Situation normal in Iran

09 June 2009

The latest report on safeguards issues in Iran shows no progress has been made in resolving queries, while Iran has improved its fuel cycle capabilities. 

 

Bushehr (ASE)
Commissioning procedures are
underway at Bushehr with operation still
almost one year away. The power
reactor is not a concern for the IAEA
(Image: AtomStroyExport)

With the International Atomic Energy Agency (IAEA) conducting many snap inspections of uranium enrichment work, for some time now the primary concerns of the international community have related to a heavy-water research reactor under construction, plans for a new power plant at Darkhovin and queries over non-nuclear research which appears to have military links.

 

Nuclear power itself makes a very brief appearance in the latest report, delivered on 5 June to the governors of the IAEA, with a simple note that nuclear fuel is to be loaded into the Bushehr power reactor in September/October 2009. This would place the start up of the 1000 MWe unit towards the end of this year.

 

As regards the enrichment work, Iran has made quick progress after a period of stagnation.
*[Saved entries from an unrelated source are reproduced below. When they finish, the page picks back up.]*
In the rows, zero is written as 128.
Each path below is one point turned by a fixed rotation once a step. After each direction that follows a path, write how fast that rotation turns it, in degrees each step (0 if it stays still).
Each turn is a multiple of 5 degrees from 10 to 175, or 0.
Each row of a path follows its step; steps can be skipped.

step 0: [130 120 130 130 130 124 132 128 131 120 125 121 128 140 122 124 117 122
 122 129 138 121 119 123 128 128 123 127 127 127 128 126 126 113 130 130
 127 128 133 124 136 120 124 135 129 128 123 124 124 122 129 125 127 119]
step 1: [133 130 125 128 125 129 128 124 137 124 129 118 124 128 137 124 128 123
 129 131 130 124 116 126 128 126 135 128 119 129 127 126 133 137 126 128
 121 135 133 131 135 117 126 134 141 128 136 131 133 127 131 122 127 119]
step 2: [133 127 120 117 130 131 122 130 125 121 128 124 136 123 132 131 115 134
 134 123 125 124 131 123 126 134 138 131 119 128 124 129 131 128 134 130
 128 131 131 130 133 127 115 130 125 124 137 121 129 135 135 131 123 124]
step 3: [128 137 132 126 124 123 124 132 123 136 122 126 134 122 124 121 133 133
 133 120 123 135 133 126 133 138 136 129 124 130 125 122 126 137 127 136
 133 130 129 124 133 124 132 131 133 127 133 136 134 130 139 135 123 133]
step 4: [121 123 129 122 134 131 125 125 130 130 126 125 126 124 120 127 128 126
 125 121 137 138 137 129 129 135 128 131 130 131 125 131 125 125 141 124
 139 137 119 123 122 139 134 126 124 130 133 131 126 128 138 132 128 133]
step 5: [137 128 137 129 120 125 137 120 121 127 126 134 120 133 125 129 127 124
 116 127 126 133 132 128 131 129 129 131 134 126 136 119 136 120 130 127
 138 136 124 123 126 126 134 124 131 137 130 136 127 123 128 125 131 133]
step 6: [121 117 123 125 120 135 136 131 134 121 125 135 118 134 139 139 133 122
 119 134 124 133 124 127 124 125 128 122 123 125 128 128 134 128 131 123
 132 134 129 134 127 130 135 127 127 131 130 124 129 130 126 125 131 135]
step 7: [130 122 129 132 116 122 134 133 118 128 121 134 130 136 132 134 120 127
 130 127 130 117 128 130 120 122 128 127 118 125 137 123 134 127 127 129
 121 126 131 127 133 125 135 132 118 117 127 122 127 129 125 131 131 131]
step 8: [116 130 127 134 124 123 122 130 134 130 124 127 135 132 125 129 131 124
 126 129 133 124 119 125 131 130 125 117 111 128 128 126 126 137 127 128
 131 116 132 124 128 129 131 139 123 123 131 127 129 127 128 122 121 121]
step 9: [132 126 124 131 137 125 121 122 133 127 127 128 140 126 117 126 124 129
 121 125 141 120 128 138 128 121 135 129 124 131 137 131 128 130 126 132
 125 131 123 119 129 130 124 131 137 123 136 123 122 127 130 128 123 121]
step 10: [129 131 125 128 133 136 124 128 128 121 124 130 131 131 125 117 126 131
 124 123 121 130 126 124 139 132 139 120 125 133 130 124 120 123 123 129
 133 129 125 126 135 123 122 133 141 143 131 128 124 133 129 124 129 121]
[129 129 127 128 131 130 128 128 128 131 130 128 127 128 128 127 128 128
 130 125 129 129 127 126 131 129 130 128 128 127 128 130 132 127 129 130
 127 130 128 128 129 127 126 130 128 128 126 130 127 129 131 129 127 128]
40

step 0: [127 138 129 117 138 133 125 122 133 131 134 131 124 127 128 122 125 128
 132 135 122 125 127 132 130 123 136 118 127 118 125 126 129 137 126 123
 138 136 135 125 130 126 130 133 131 130 129 122 138 126 135 136 126 123]
step 1: [130 138 137 126 129 138 130 123 130 126 130 137 128 126 121 129 132 126
 132 137 130 128 126 133 137 137 127 129 131 118 126 122 132 129 121 133
 132 134 120 129 121 137 124 131 136 121 123 127 124 135 131 129 120 123]
step 2: [125 135 135 125 128 132 135 130 125 119 128 131 134 132 128 136 125 121
 126 125 129 124 134 128 129 140 139 128 130 128 127 120 123 135 122 123
 131 123 122 120 123 119 134 131 136 116 130 128 135 129 131 136 128 126]
step 3: [121 131 126 123 125 134 130 119 134 133 130 124 135 119 135 125 129 130
 126 128 134 126 129 125 133 143 134 121 129 126 133 128 126 136 128 125
 141 129 133 126 126 127 133 136 128 130 123 128 136 140 136 131 132 128]
step 4: [131 125 125 121 130 133 134 132 139 126 128 133 125 121 126 125 130 119
 124 130 126 130 128 125 134 139 134 129 130 118 124 133 140 135 122 124
 134 129 132 126 131 140 130 126 136 127 119 124 130 126 133 136 125 118]
step 5: [133 139 133 118 130 135 130 122 132 117 135 123 130 139 126 126 130 129
 128 138 127 128 134 132 134 132 139 133 133 123 127 128 129 132 123 125
 138 131 129 129 122 130 126 128 125 124 138 125 130 122 133 134 130 119]
step 6: [129 136 135 121 131 128 131 127 131 128 130 134 128 127 128 140 135 133
 137 135 135 121 127 124 141 143 132 124 120 122 130 128 128 126 127 129
 133 132 129 133 123 122 122 125 133 123 127 133 139 137 131 133 127 128]
step 7: [121 128 126 124 130 132 138 124 130 130 128 136 128 122 126 130 127 123
 126 126 128 128 135 128 135 131 139 122 133 120 124 118 124 130 120 120
 134 135 130 128 133 124 134 133 147 129 129 134 133 130 130 131 130 124]
step 8: [126 141 123 115 128 136 130 122 135 126 130 127 136 123 130 126 126 123
 123 131 129 131 136 132 132 133 130 116 135 126 132 130 127 130 126 123
 130 131 128 121 119 141 126 133 131 123 128 120 131 136 130 127 121 122]
step 9: [131 129 130 119 124 135 127 133 129 128 126 134 127 130 135 134 128 123
 121 137 131 121 128 130 131 146 132 127 123 122 122 130 130 130 123 130
 136 127 122 124 124 129 127 128 131 123 129 122 127 121 144 137 125 126]
step 10: [130 134 131 127 121 140 137 124 131 127 134 134 121 134 127 128 137 136
 123 133 132 128 135 127 131 135 141 135 130 124 125 125 129 132 127 125
 135 124 133 123 125 127 134 131 130 128 127 135 138 135 134 131 138 125]
[126 127 130 129 125 127 126 128 128 126 128 128 127 127 128 129 127 129
 127 128 127 127 130 128 130 129 128 130 129 127 127 127 126 127 126 126
 128 127 128 129 128 127 129 127 127 127 126 130 132 129 127 127 128 133]
90
[127 127 127 129 130 126 130 128 129 126 128 125 127 127 128 132 128 128
 129 128 128 125 128 129 126 127 129 130 127 127 126 128 126 128 129 129
 129 128 126 128 126 131 128 131 127 131 128 130 129 129 130 126 126 126]
0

At the main enrichment plant more centrifuges have been installed, taking the total to 4920 in operation, 2132 under vacuum but not yet in use, and 169 recently installed. The plant has been producing low-enriched uranium at an increased rate, and over 15 tonnes of uranium hexafluoride (UF6) fed in has now produced an estimated 1339 kg of low-enriched UF6.  There is also increased activity at the pilot enrichment plant, which is commissioning new centrifuge technology.

 

Although under tight IAEA observation, this work is being undertaken in continued contravention of UN Security Council demands made as far back as 2006. The IAEA noted that the current rate of production will require "improvements in the containment and surveillance measures" and it has proposed a solution to Iran on this.

 

Some of the IAEA's frustrations with Iran centre on the country's refusal to fully implement the Additional Protocol which would allow inspectors wide-ranging freedom of movement. The agency said that there are no indications of reprocessing activity at the Tehran Research Reactor and the Molybdenum, Iodine and Xenon (MIX) Production Facility, which it able to monitor, but that it cannot be sure no reprocessing is taking place elsewhere in the country "as the measures of the Additional Protocol are not available."

 

Similarly, Iran is refusing to allow the IAEA access to the IR-40 heavy-water research reactor currently under construction, or to share design information for the own-design nuclear power station it says it is planning for Darkhovin. Without this freedom and information, the IAEA is unable to verify the true purpose of these facilities. A fuel production line for IR-40 is now complete and has made its first assembly using natural uranium.

 

"Iran is the only state with significant nuclear activities which has a comprehensive safeguards agreement in force but is not implementing the provisions of the revised Code 3.1 on the early provision of design information," wrote the IAEA having requested information on Darkhovin in December 2007. "The absence of such information results in late notification to the agency of the constrution of new facilities and changes to the design of existing facilties."

 

Letters have been travelling between Iranian and IAEA officials concerning certain research programs with possible military dimensions. Since February, three letters have come from Iran questioning previous IAEA reports to which the agency "explained why the statements in the director general's report were correct." However, "the agency has still not received a positive reply to requests for access to relevant information, documentation locations or individuals."